As for dachas – nope, I’m afraid I can’t be moved. I like my house in the US, which is sort of woodsy, but I’m afraid that I Don’t Do Dachas. And, as you can see from the lengthy list of commenters…I’m not alone!!!
🙂
Thanks for all your very interesting insights.
My first true movie star crush was Omar Sharif ( Rex Harrison was a close second, in My Fair Lady ) and oh, how I hoped upon my first trip to Russia, (well, the Ukraine actually) that I would discover my very own Variykino. I packed my perfect peasant blouses and demure cotton scarves which would protect my fair Anglochanka skin from the blistering sun as I picked sweet little klubnikas and exchanged romantic Julie Christi-esque glances with my husband Igor the terrible. I would be inspired to write great verse, with the flush of nature in my cheeks. For lunch, the most simple salat of tomato served upon a khokaloma cutting board would move us to tears…despite the dirt imbedded under my manicure.

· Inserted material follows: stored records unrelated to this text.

One vector is turned by the same rotation once a step. Each row is the vector after some number of steps, and that number follows the row.
The counts run from 0 to 409.
[-3.01  1.03  2.80 -2.56 -1.40  0.13  1.20 -0.75  0.69 -1.06  0.31  0.34
  0.29 -1.58 -0.27 -2.14 -1.01  2.95 -0.26 -2.13  0.09 -1.15 -0.85 -1.81
 -1.67  2.12 -0.18 -1.51 -0.33  2.08 -2.11  2.16 -3.39 -0.62] -> 129
[ 1.17 -0.04  1.06 -0.91  0.42 -4.60 -3.49  2.20 -0.32 -0.33  1.48  1.98
  0.77 -1.77  0.49 -2.42 -1.48  1.93  0.19  0.19  1.41  2.21  1.90 -0.01
  0.57  2.23 -1.40  1.10  1.68  0.83 -0.77 -0.46 -2.57 -2.71] -> 109
[-2.44 -0.18  2.48 -1.09 -0.21 -0.81 -2.54 -0.11  0.41 -2.56  0.91  2.85
 -0.01 -0.62  2.36 -0.46  2.90  2.27 -1.89 -0.05  1.04  1.32 -0.72  0.91
 -2.16  0.04 -0.36 -1.53  3.43  0.65  1.22  1.51 -0.75 -3.36] -> 142
[ 0.02 -0.67  0.87 -2.17 -1.13  1.81 -2.28  1.91  1.85  1.37 -0.37 -0.91
 -1.44 -1.46  2.74 -4.29 -0.65 -0.39 -1.32  0.77  1.62  0.21 -2.32  2.92
  0.52 -0.28 -1.43 -2.05  2.16 -2.19  0.28 -1.37  1.35 -0.57] -> 276
[ 1.38  0.00  0.62 -3.65  0.19 -0.15 -0.49  1.16  1.14  0.81  2.24 -1.58
  0.81 -3.99 -0.33 -2.72 -2.01  0.71  1.37 -1.26  0.30 -2.50  1.39 -0.82
 -2.26  2.68 -1.28 -0.35 -0.80 -0.24 -1.45  1.17 -2.14  1.20] -> 320
[-0.59  2.19  2.16 -0.74 -0.02 -1.32 -0.47  1.90 -1.26  1.17  0.22 -0.86
  2.88  1.94 -3.51 -5.04 -1.62 -1.38 -0.44 -0.94  0.50 -1.70  0.99 -0.41
 -1.62  0.20  0.53 -0.46 -0.49 -1.85 -2.69 -0.12 -1.63 -2.23] -> 87
[ 0.22  0.64  2.06  2.02  0.25  0.52 -1.81  1.53  0.13 -3.05 -0.10  2.47
 -1.52 -0.87  2.16 -0.63  0.22 -0.33  1.33 -2.64 -0.63  0.33 -4.14  2.92
  1.09  1.38  1.52 -0.79  1.32  2.80  0.20 -1.06 -1.43 -1.46] -> 400
[-0.21  1.06  2.58 -4.12 -3.14 -3.46 -2.31 -0.12 -1.59 -2.30  0.09  3.38
  1.15 -0.84  1.19  0.68  1.45  1.63  0.04 -1.27 -0.67 -0.98 -1.39  1.24
  0.16  1.56 -0.33 -1.85  2.35  1.73 -0.54  0.86 -0.50 -2.41] -> 132
[ 1.78  0.10 -0.02 -0.01 -2.87 -2.17 -0.45 -0.18  0.15  1.23 -2.66 -1.53
 -1.26 -2.51  0.65 -0.49 -0.32  2.64  0.84 -1.44  0.82  1.62 -1.05  1.17
  1.90  1.04  0.89 -2.41  2.18  0.71  1.07 -3.65  3.47 -0.08] -> 249
[-0.19  2.39  0.55  1.33  0.28 -1.63  1.77  0.39 -2.58 -0.99  0.27 -2.27
  1.55 -1.11 -3.02 -1.66  2.98  0.46  0.36 -1.51 -0.57  0.22 -1.09 -2.28
  1.32  0.19  2.28 -2.76  1.14 -1.33  1.24 -0.58  4.65 -0.11] -> 222
[-0.96  2.25  2.63  2.30  1.43  0.56 -2.01  3.81 -0.24 -2.21 -0.58 -1.49
  3.68 -1.60 -0.31 -2.67 -0.80 -0.41  1.18  0.46 -1.04 -0.57 -0.84  1.12
 -0.17  2.96 -0.48 -1.07  1.26  2.41  1.58  1.81 -1.77 -0.54] -> 403
[ 1.55 -0.16  0.48  0.14  0.55 -0.11 -3.08  1.36  2.10  2.46 -0.34 -2.44
 -1.01 -4.16 -0.29 -0.90 -1.66  0.43 -0.09  0.33  2.31  1.12  1.46  2.32
 -0.44  2.13  1.46 -0.26  3.08  1.01 -0.13 -1.47 -0.21 -0.96] -> 51
[-0.14  0.71  0.62  1.82 -0.28 -1.87  1.46 -0.34 -0.21  0.86 -1.33 -4.20
  1.25 -1.80 -3.13 -2.26  0.09  2.74  0.41 -1.19  0.60  0.79  1.29 -2.67
  0.47  0.33  1.12 -1.76 -0.68 -0.11  0.46 -1.82  3.13  0.06] -> 238
[-0.21 -2.23 -0.21  0.87  3.48 -3.48 -2.18  0.79  0.44 -1.99  2.57  2.19
 -2.11 -0.57  1.08 -0.51  3.39 -1.02  0.59 -2.24  1.42 -0.08  1.59 -0.51
  0.28 -0.50 -1.60 -2.13  1.19  1.23  1.99 -0.26 -0.67 -1.32] -> 167
[-0.23 -0.13  2.27 -3.94 -1.74 -1.66 -2.67  0.68 -0.13 -1.88  0.79  4.61
  0.13 -1.57  1.96 -0.26  2.06  0.23  0.64 -0.52  0.02 -0.27 -1.91  1.67
  0.61  2.34 -1.11 -1.20  2.62  1.37 -0.43  0.85 -1.64 -1.17] -> 133
[-1.77  2.13  1.05  1.79 -0.62  0.98  2.31 -0.27 -0.76 -2.02 -0.16 -0.55
 -1.46 -1.14 -0.61 -1.40  1.76  0.18  0.98 -3.43 -1.11 -1.18 -3.29 -2.43
  0.05 -0.48  3.58 -2.36 -0.06 -0.83 -0.08 -0.23  3.14 -0.51] -> 214
[ 1.59 -0.19  0.79 -3.72 -1.65  0.18 -3.31 -0.76 -0.61 -0.97  1.39  1.91
 -1.51 -3.81  1.24  0.71 -1.17  1.22 -0.54 -2.39  0.74  0.06 -1.81  1.29
 -1.40  0.67  1.28 -0.84  3.29 -1.23 -0.18  0.69  0.06 -1.04] -> 333
[ 2.11 -1.81  1.64 -0.47  1.21 -1.82 -2.17  0.65  0.93  2.63 -0.31 -0.25
 -1.73 -2.52 -1.12 -1.69  0.89 -0.53  3.27  0.28  2.15  0.98  1.78  2.51
 -2.05  0.41  2.26  0.50  1.07  0.59  0.56 -3.07  0.90 -2.74] -> 42
[-0.96  1.16  1.02 -0.91 -1.35  0.42 -0.70  2.64  2.36  2.59 -1.77 -4.33
  1.85 -2.57  0.31 -3.34 -0.75  2.13  0.39  2.18  1.17  0.07 -0.33  1.75
 -0.97  2.09 -0.83 -1.76  1.00  0.66  1.24 -0.72  1.56 -0.08] -> 261
[-0.10 -0.66  0.80  2.61  1.47 -0.31  0.00  1.05 -0.02 -1.34  0.78  1.66
 -2.85 -2.22  0.53 -3.52  2.42  0.53  1.00 -1.32  1.44  1.35 -1.30  0.13
  1.64 -0.87  2.74 -1.32  1.92 -2.27  1.53 -2.83  3.20 -1.36] -> 225
[ 3.10  0.35  0.47 -0.65  0.59 -1.25 -1.76 -0.85 -1.92  0.53  0.74 -0.59
 -1.74 -1.62 -0.83 -0.79  1.77 -0.86  1.12 -0.41  1.53  0.93  0.28 -0.88
 -0.54 -0.49  2.10 -0.08  2.96 -1.79  1.97 -2.36  4.26 -3.06] -> 24
[ 0.78  1.62  1.18  1.60 -1.13 -2.02  0.31 -0.74 -0.82 -1.09 -2.37 -0.53
 -1.05 -0.66 -0.18 -0.74  0.53  2.03  1.75 -2.39  1.00  0.49 -0.24 -0.36
  1.35 -0.71  1.88 -1.98  1.68 -2.05  1.73 -3.34  4.55 -0.04] -> 232
[ 0.36  1.69  1.55 -1.70  1.30  1.82  1.25 -0.11 -1.10  0.90  0.54 -2.81
  0.12 -1.97 -2.48 -3.60  1.10 -3.09  1.82  0.13  1.20 -2.44  0.81 -2.22
 -1.35  1.20  1.08 -0.98  1.12 -2.28  0.99  0.09  2.33  0.82] -> 20
[ 1.10 -1.79  0.64 -0.39 -0.17 -2.09 -1.66  2.57  1.53  2.51 -0.21 -1.07
 -0.04 -3.02  0.02 -2.19  1.27  1.59  2.61  1.92  1.00  1.88  0.62  2.79
  1.03  1.99 -0.26 -0.79  0.23  0.60  1.88 -3.44  2.58 -1.07] -> 251
[ 1.44  1.50  0.85  1.92 -0.54 -0.97 -1.81  0.05 -1.33 -2.15 -1.04 -0.48
 -0.47 -0.88 -0.65  1.43 -1.70  0.16  0.21 -4.32 -1.38 -1.15 -2.04  0.58
  1.22  1.05  1.38 -2.73  1.95  3.64 -0.70 -0.27 -1.74 -0.09] -> 390
[-1.64  1.52  2.50  1.22  0.85 -0.43  2.77  0.58 -0.48  0.66 -0.65 -1.60
  1.19 -0.04 -2.30 -4.75  2.15  0.56  3.10 -0.32  0.89 -1.14  0.84 -1.63
  0.09  0.50  1.58 -2.24 -1.45 -1.62  1.19 -1.76  2.14 -0.06] -> 229
[-0.06  1.83  1.53 -0.81 -3.17  0.48 -0.95  0.61 -0.59  1.01 -1.18  0.08
 -1.23 -0.09 -1.09 -1.14 -1.53 -0.44 -2.42 -2.75  0.37 -0.70 -3.38  2.34
 -0.60 -0.50  3.04 -2.09  2.41 -0.23 -2.73 -1.42 -0.01 -2.89] -> 73
[-0.02 -0.37 -0.16  1.55  3.64 -3.28 -2.76  2.23  1.90 -1.30 -0.13 -1.29
  0.72 -1.05  1.08 -1.01  2.12 -0.02  2.06 -0.75  0.66 -1.55  2.46 -0.96
 -0.91  2.27 -1.73 -1.62  1.03  1.82  1.95  1.99 -0.75  0.40] -> 177
[ 0.02 -0.05  0.49 -0.31 -0.22  1.02 -2.34  1.98  1.81  1.92  0.81 -0.45
 -1.81 -3.34  0.31 -1.97 -1.17 -1.20 -2.04 -0.08  1.51  1.61 -1.91  3.90
  0.52  0.99  1.86 -0.51  3.05  0.06 -1.80 -1.43 -1.12 -1.71] -> 67
[ 0.24 -0.88  1.38  2.28  0.50 -0.62 -1.27  0.79  1.95  1.36 -2.09 -0.85
 -1.60 -2.55  1.07 -3.78 -0.72  3.12  2.23  0.12  2.26  1.87  1.40  0.76
 -0.21  0.36  1.62 -0.66  0.72 -0.32  2.41 -3.24  1.59  0.28] -> 243
[-0.29 -0.15  0.82  0.05  0.89 -3.81 -0.01  0.01 -0.38 -1.62  0.24 -0.41
 -0.15  1.21 -1.80  0.88  2.52 -0.19  2.16 -3.80 -0.55 -3.77  0.69 -2.24
 -1.31 -0.18  0.14 -3.05 -1.54  2.98  0.82  0.67 -0.05 -1.17] -> 172
[ 1.19 -0.82 -0.70 -1.53  0.87 -0.25 -2.61  0.17  1.85  1.74  1.41 -2.11
 -0.47 -2.99  0.47 -4.16 -2.47  3.14 -0.47 -0.78  1.26 -0.29  1.79 -2.08
 -3.15  0.48 -0.79  1.36 -0.37 -0.99 -0.37  0.20 -1.81 -1.53] -> 311
[ 2.09  1.04  0.67 -0.94 -0.43  0.42  1.04 -2.33 -2.14 -0.50  0.01 -2.19
 -2.62 -2.11 -1.77 -1.28  0.16 -1.29 -0.43 -2.04  0.89 -1.53 -0.83 -2.85
  0.54 -0.24  2.73 -1.95  2.65 -2.08  0.34 -1.37  3.89  0.01] -> 22
[-2.16  1.20  2.01  0.97  0.47  0.71  3.25  0.98 -0.91 -1.42  1.44 -1.39
 -0.60 -1.04 -1.28 -2.75  2.52 -0.49  1.37 -2.10 -1.45 -1.86 -3.28 -1.92
 -0.14  0.36  3.41 -2.62 -1.59 -0.58 -0.32 -0.22  2.69  0.00] -> 213
[-1.59  1.65  1.23  2.12  1.82  1.63 -1.00  2.84  3.01 -1.56  0.59 -1.14
 -0.51 -2.42  2.04 -2.79  2.67 -0.42  2.36  0.07 -0.68 -1.71 -2.32  0.23
 -0.99  2.07  2.06 -1.46 -0.12  0.11  0.76  1.35  0.92  1.14] -> 202
[-2.50 -0.13  2.87 -1.19  1.05 -0.32 -2.45  0.90  0.49 -1.79  1.60  2.73
  1.77 -0.62  1.38 -1.87  3.15  0.94 -0.33  0.51  1.01  0.28  0.01  0.83
 -2.80  0.64 -1.40 -0.77  2.32  0.66  1.59  2.45 -2.09 -3.07] -> 143
[ 0.66  1.81  1.57  1.97 -1.25 -0.47 -0.55  0.69 -2.59 -3.83 -0.11 -0.54
 -0.32 -1.28  0.07  0.48 -0.29  0.00 -1.60 -2.87 -1.35  0.41 -4.43 -0.43
  2.98  1.16  1.62 -2.00  2.03  1.71  0.12 -0.15 -0.17 -1.33] -> 407
[-2.88 -0.21  1.24  0.51  2.03 -0.19 -1.28 -0.08 -0.40 -1.95  1.93 -0.92
  0.85 -0.19 -0.75 -2.60  1.93  1.10 -2.55 -0.91  1.27 -0.57  1.37 -3.37
 -1.40  0.18 -1.27 -2.67  1.90  0.24  1.02  3.01 -2.53 -0.90] -> 153
[ 1.31  0.08  1.19 -0.52  1.40 -0.31  1.23 -0.50 -0.47  3.28  0.78 -3.13
 -0.60 -3.01 -4.27 -2.62 -0.12 -1.44  2.17 -0.01  1.66 -1.77  2.70 -1.38
 -0.18  1.40  0.65 -1.21  0.52 -0.57 -0.16 -1.41  0.81 -0.06] -> 37
[ 1.48 -1.23 -0.17 -3.42 -1.28 -1.31  0.45 -0.50 -1.42  1.18  0.90  0.10
 -2.03  0.16 -0.30 -2.78 -1.81 -0.26 -0.63 -3.63  0.50 -1.70 -1.42 -1.99
 -1.10 -2.10 -0.29 -0.98 -1.38 -1.90 -2.18 -2.93  1.51 -2.24] -> 298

Well, then we arrived. By smoking, noxious Lada. In 38c. heat. After a bit of a bumpy ride down dirt roads, the big welcome dinner from the night before was sitting, shall we say, a little heavily for my unaccustomed digestion. So, I first asked where I might find the quaint dacha loo. Gospodi, what a mistake.

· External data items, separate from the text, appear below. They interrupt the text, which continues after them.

The rows of M fall into 3 groups, which share some directions, and each row is roughly a mix of its group's hidden directions.
M:
[[ 1.07 -0.73 -3.34  1.13  2.22  1.52 -2.70  0.53 -2.65 -4.56]
 [-1.64  5.16 -1.86 -1.64 -1.34  2.70 -2.50  1.84  0.60 -1.46]
 [-3.52  2.24  2.04  0.37  1.69  0.21  1.29  0.59  5.48 -0.25]
 [-4.24  0.74  2.00  4.20 -0.82  0.81 -0.54 -3.58 -1.07  0.93]
 [ 2.88 -3.59  1.31  0.17  3.50 -0.03  1.32 -0.62 -1.24 -4.22]
 [ 0.65  1.43 -2.47  1.14 -3.33 -1.73 -1.46 -1.08  2.61  4.76]
 [-3.53 -0.81  4.00 -0.12  1.98  3.51  1.24 -1.03  0.51 -2.89]
 [-0.51  0.45 -2.12  3.95  3.31 -1.49 -3.67 -1.05 -0.60  2.84]
 [ 0.73 -4.29  1.60  0.27  3.92  1.63  2.84 -1.14 -1.77 -2.15]
 [-0.25 -2.15  2.51 -0.54 -1.48  2.56  3.97 -3.58 -1.06  2.65]
 [ 0.67  0.68  3.32 -1.90  3.09  3.56  0.34 -2.29  0.30 -3.67]
 [-1.64 -3.29  0.65  2.84 -2.92 -3.23  0.26 -3.53 -0.87  1.57]
 [-1.08  2.95 -1.14 -1.40  1.78  4.78 -0.59 -2.44 -0.69 -3.28]
 [-0.15  4.11 -2.72  0.08  1.32 -0.40 -4.61  0.33  2.66 -1.45]
 [ 1.14  0.35  2.74 -4.07  2.56  2.63  3.63  0.61  1.25 -1.61]
 [ 0.98  0.40 -3.33  0.54 -2.94 -3.39  0.30  1.56 -0.83  4.57]
 [ 0.03 -0.89  4.21  0.20  1.94  3.22 -0.48 -2.65  1.03 -3.96]
 [ 3.15 -3.26  3.18 -0.29 -1.46 -0.44  3.44 -0.05 -3.43 -0.01]
 [ 3.59 -0.92  1.67  0.76  3.05  0.91  2.79  1.87 -0.49 -4.24]
 [ 0.20 -0.99  0.64 -2.57 -2.31  3.59  2.83  2.72 -2.03 -3.30]
 [ 2.33  1.51 -5.04  0.74 -0.09 -1.13 -3.79  2.37 -1.26 -0.46]
 [-1.13  3.70 -4.92 -1.00  1.58 -1.00 -2.46  2.50 -0.19 -0.83]
 [ 3.61 -1.44  3.33  2.15  1.44 -0.74  0.01 -4.19  1.61 -1.78]
 [-0.45  4.23 -1.95  0.74  2.12  0.60 -4.48  2.83  1.11  0.26]
 [-3.97  0.95  1.87  1.40  1.07  4.34 -0.69 -2.00 -1.68  2.70]
 [ 1.32  0.40 -3.41  0.71 -2.92 -3.58  0.01  1.49 -1.29  4.17]
 [ 0.57  1.17 -3.48 -1.69  0.59 -4.02 -2.24  0.87  0.90  4.12]
 [-0.25  0.13  3.84 -2.45  4.62  1.07  0.39  0.25  2.33 -2.78]
 [ 0.85  1.88 -4.38  1.33 -2.12 -3.45 -2.86  1.70 -0.18  2.01]
 [ 2.62  1.29  0.88 -4.65 -0.43  0.50  2.67  2.03 -1.58 -3.39]
 [-2.29  1.51 -0.23  0.26  1.65 -1.00 -1.96 -4.32  1.70  4.46]
 [ 2.13 -2.96  5.13 -0.30 -0.76  1.43  2.85 -2.34  0.66  0.59]
 [ 3.85  2.44 -0.11 -4.03 -1.10  0.49  2.17  2.37  2.62  1.01]
 [-0.67  0.68 -2.46  2.26 -1.22 -3.20 -2.18  0.37 -0.50  5.27]
 [ 1.94 -3.47  0.89  0.09  0.46 -1.91  0.10 -0.19 -3.12 -5.15]
 [ 4.81  1.03 -4.29 -0.17 -2.01 -2.09 -1.48  0.65  1.48  0.93]
 [ 4.13  0.71 -2.88 -2.15 -0.82 -2.19  0.82  3.90  2.07 -0.76]
 [ 1.97  0.82 -1.19 -5.39 -3.29  1.07  0.92  1.40 -0.90  2.45]
 [ 0.90 -1.94  2.42  2.11 -4.18  2.02  0.66 -2.79  3.04  1.69]
 [ 1.41 -1.70  1.24  3.57 -3.91 -0.59 -1.82 -3.68  0.34  2.22]
 [ 4.16  1.83  2.48 -2.42  1.03  1.98 -0.02  0.43  2.60 -3.47]
 [ 3.41 -2.91 -2.88  2.15 -1.73 -4.00 -1.58  0.01 -0.45  1.42]
 [-1.93  4.59 -1.01 -0.63  2.06  4.14 -2.01  1.45  1.56 -0.63]
 [-0.20 -0.30  4.26 -1.64  3.36  3.33  3.01  0.02  0.61 -1.96]
 [-1.23 -2.31  3.93  0.41  2.29  2.80  0.86 -1.61 -1.52 -3.94]
 [-4.20  2.92 -0.91 -1.44 -1.22 -3.77  1.08  0.67 -0.06  3.20]
 [-1.01 -3.60  3.87  0.69  3.28  1.41  2.28 -1.44 -0.85 -2.55]
 [-4.30  1.24  1.15 -0.12  1.31  1.24  2.65  3.28  2.60 -2.75]
 [ 1.33  4.30 -1.08 -0.49  0.48  1.58 -3.71 -2.50  3.47 -0.53]
 [ 2.30 -1.81 -0.08  4.88  0.55  1.00 -0.54  0.32  0.45 -4.74]
 [ 1.70  0.71 -1.25  1.05  1.26 -5.16 -1.69 -1.08  4.09  1.28]
 [ 0.44 -1.96 -0.49 -0.79 -1.04 -2.64  3.57  0.73 -3.12  4.55]
 [-4.22  2.60 -2.61 -2.09 -1.04 -1.33  0.25  3.21  0.63  2.71]
 [-1.42 -4.97  2.94  3.30  1.10 -0.91  0.48 -1.89  1.29  1.71]
 [-2.25 -2.16  1.04  1.56  1.25  1.88 -0.44 -2.78 -1.63 -5.27]
 [ 1.45 -1.35  0.59  2.98 -5.38  1.21 -0.42 -2.85  1.17  1.85]
 [-1.53  0.51  2.54  0.00 -0.78  0.34  1.87 -0.46  3.89  5.30]
 [ 1.91 -1.60  4.33 -3.09  1.45  2.87  1.46 -2.22  1.65 -1.42]
 [-4.10  0.30  0.36 -2.87  4.64  1.84  2.41  0.46 -0.05 -0.76]
 [-2.67 -2.40  0.28  2.30  3.98  1.41  1.87 -2.42 -2.56  2.17]
 [-4.80 -1.72  2.24  1.29  2.52  2.74 -0.35 -2.78  0.81 -1.27]
 [-2.42  1.37  0.60 -1.41  4.33  1.94 -1.13  1.12  1.34 -4.44]
 [ 3.64  0.35 -3.04  0.35 -2.83 -3.42 -0.76 -0.11  1.77  3.24]
 [-2.47 -3.89 -1.27  2.57 -3.37  0.25  0.55 -3.75 -1.10  0.52]
 [ 2.68  1.70  1.07 -4.24 -3.45  1.06  1.83 -0.39  2.78  1.78]
 [-2.04 -1.62  4.33 -1.29 -3.19  0.80  3.28 -1.57  2.24  0.65]
 [ 0.12 -2.41  3.05 -3.85  2.98  2.22  0.42 -2.24 -2.73  0.58]
 [-2.18 -0.14 -0.47  2.62  2.02 -2.45 -4.68  1.96  0.54 -2.94]
 [-0.82  0.66 -1.81  3.81  3.20 -4.34 -0.36  1.94  1.46 -1.67]
 [ 1.69 -1.00  3.39 -0.15  5.65  1.86  1.66 -0.40 -0.34 -1.71]
 [-2.18 -0.60  3.70  1.17  3.18  4.55  0.20 -1.84  1.09 -1.06]
 [ 1.79 -1.16 -5.21  0.82 -0.31 -2.23 -3.06  2.77 -1.48 -0.05]
 [ 1.12  2.94 -2.10 -1.68 -3.97  0.48  0.64 -0.39  3.46  3.33]
 [ 0.84  1.04 -3.73 -0.07 -2.05 -3.74 -0.09  2.02 -0.81  4.24]
 [ 1.33  3.22 -4.87 -1.22 -0.27 -2.70 -1.41  2.70 -0.83  1.41]
 [-2.72  0.99  2.75 -0.78  1.40  2.81 -0.39 -0.29 -1.05 -5.38]
 [-2.06 -2.32  0.46  3.49 -1.43 -1.44 -0.33 -3.19  2.25  3.90]
 [-5.24  0.23  0.98  0.43  3.45  1.75  1.26  2.75 -0.05 -1.99]
 [-6.47 -0.08  2.37 -0.62 -0.29  2.41 -0.05 -1.67  0.24  0.37]
 [ 4.25  0.80 -2.62 -1.22 -0.25 -3.14 -0.04  2.95 -0.40  3.29]
 [ 2.28 -0.36 -2.65  3.26  3.76 -3.20 -1.51  2.18  0.22 -1.50]
 [ 3.91  0.95 -3.33 -1.60 -3.70 -2.90  0.09  1.20  0.06  1.83]
 [ 3.96 -1.30  0.30 -2.58 -1.49  3.82  1.16  2.02  1.46 -2.86]
 [-4.05  1.92  3.20 -0.88  2.07  2.83 -0.31  0.55 -1.20 -3.39]
 [ 1.79  2.55 -3.93 -0.32 -3.48 -2.51 -3.16  1.68 -0.41  0.34]
 [-0.23 -3.36  0.11  0.64 -0.96 -2.49 -0.06 -0.43 -4.93 -3.65]
 [-1.98  0.63 -3.61  1.49 -0.04 -5.11 -2.57  0.98  1.54  1.04]
 [ 3.07  0.39 -2.38 -2.04 -2.96 -4.01 -1.25 -1.16  0.03  3.09]
 [-2.59 -0.58  3.48  0.06  2.03  5.18  1.54 -0.56 -1.50 -1.27]
 [ 2.26  1.13 -3.56  0.11 -2.66 -3.60 -0.27  1.68 -1.72  3.43]
 [-2.37 -1.20  3.77 -0.17  0.71  2.54  2.97 -0.08 -0.17 -4.43]
 [-2.20 -0.01  2.62  1.40  5.65 -0.19 -0.30 -1.12  3.10 -0.33]
 [-2.71 -3.21  3.91  0.40  1.85  1.60  2.52 -2.19 -1.44 -2.11]
 [ 0.73 -1.07  4.04  0.12  2.17  1.20  1.83 -2.59  4.41 -1.76]
 [ 2.24 -0.42 -1.94 -2.83 -3.11 -1.19 -1.50 -1.38 -3.22  3.75]]

Here is one row from each group, named. Which group is each of the other rows in?
[-0.97 -1.91  1.90  1.63  4.97  3.50  0.65 -1.63  0.85 -2.25] -> Q
[-0.13 -1.21  0.21 -2.79  2.01 -0.37  4.12  4.12 -2.70 -1.41] -> E
[-5.58  1.40  1.89  0.94  3.54  0.05  0.13 -0.33  2.42  0.77] -> D

[ 1.03 -1.87  3.92 -0.38 -1.02  4.31  2.86 -2.20  0.64 -1.90] -> E
[ 3.39  0.59 -1.99  1.33 -4.06 -2.06 -0.60 -1.50 -1.70  3.58] -> E
[ 0.55 -2.61  0.12  3.85  1.75  1.31 -0.27  0.28 -3.70 -4.02] -> D
[-2.63 -2.92  3.17  0.19  1.41  2.32  2.70 -3.28 -2.36  0.40] -> E
[-1.32 -0.33  2.64  4.66  0.83  1.44  1.49 -1.92 -3.58 -2.16] -> D
[ 1.98  1.95 -0.12  1.97  0.16  0.04 -5.16 -1.25  0.10 -4.11] -> E
[ 0.22  1.11  2.75 -3.90  2.91  2.06  2.65 -1.04  3.35  0.72] -> E
[ 0.71 -0.22  3.50 -2.45  2.88  4.47  0.30 -1.72  2.23  1.28] -> D
[ 1.29 -1.71  1.98 -1.52 -1.77  2.64  4.74 -2.47 -1.88  1.92] -> E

I was shown down to the end of the vegetable patch and a dangerously leaning sheet metal hovel that shared a wall with the chicken coop. As a hinged bit of plywood was offered to me and I creaked it open, even the swarm of flies escaped from inside, buzzing off for thier lives. It was the very epicenter of untold years of Soviet era waste, a sweltering post Chernobyl of poop, too unbearable, too horrific to step near. Let alone expose my very English derrière to in the confines of an unthinkably closed door. I helplessly declined, took stumbling backwards steps and narrowly averted fainting amongst the 12 foot high dill and creeping beets underfoot. Just at that moment, Igor the Terrible’s mama appeared and let out a screeching command to sit to the table… for lunch.
Despite my reeling trauma, I am quite sure I heard Omar laugh at me and gallop off back into the forest. He probably hated the loo at Veriykino, too.
Actually, I live in a dacha just outside of Victoria, Canada. It is very pretty and quiet here, although I miss the big city life of Vancouver from time to time. We only have one bathroom, although it is in the house, and the plumbing works just fine. Since my kids are boys, they have been told more that once ‘go pee off the deck, your brother (or father) is using the shower!’ To be fair, our deck is very private since it is surrounded by big trees. I think I am the only woman in Canada who will tolerate a house with only one bathroom and no ‘island’ in the kitchen. How do Russian women feel about the bathroom situation? When I lived in Moscow in the 80’s as a student, I got the feeling that just having a bathroom of your own was enough.
Dear Christine,
I think you live in a Canadian “cottage” not a Russian dacha!! It sounds blissful! For Russian women, I think the idea of a bathroom in a dacha at all is like a trip to fantasy island! I write about this a lot in the chapter on dachas in Lenin Lives Next Door: how the outdoor facilities are hard to face in the early am! Thank you so much for dropping in on the blog!
Jennifer
Very interesting article! My great-grandparents owned a dacha before they moved to the US (right before the Bolshevik Revolution). I don’t think I’ve ever seen a picture of it except for the backyard. Two or three naked little boys are playing in a pond, I think. They look pretty happy. They were tsarists and my great-grandfather was a Cossack (by choice, not birth). He ended up renting a house in Berkeley and delivering newspapers to make ends meet. It’s kind of sad to think of all those men philandering while they’re wives are planting potatoes out in the country. At least they’re using condoms? I hope.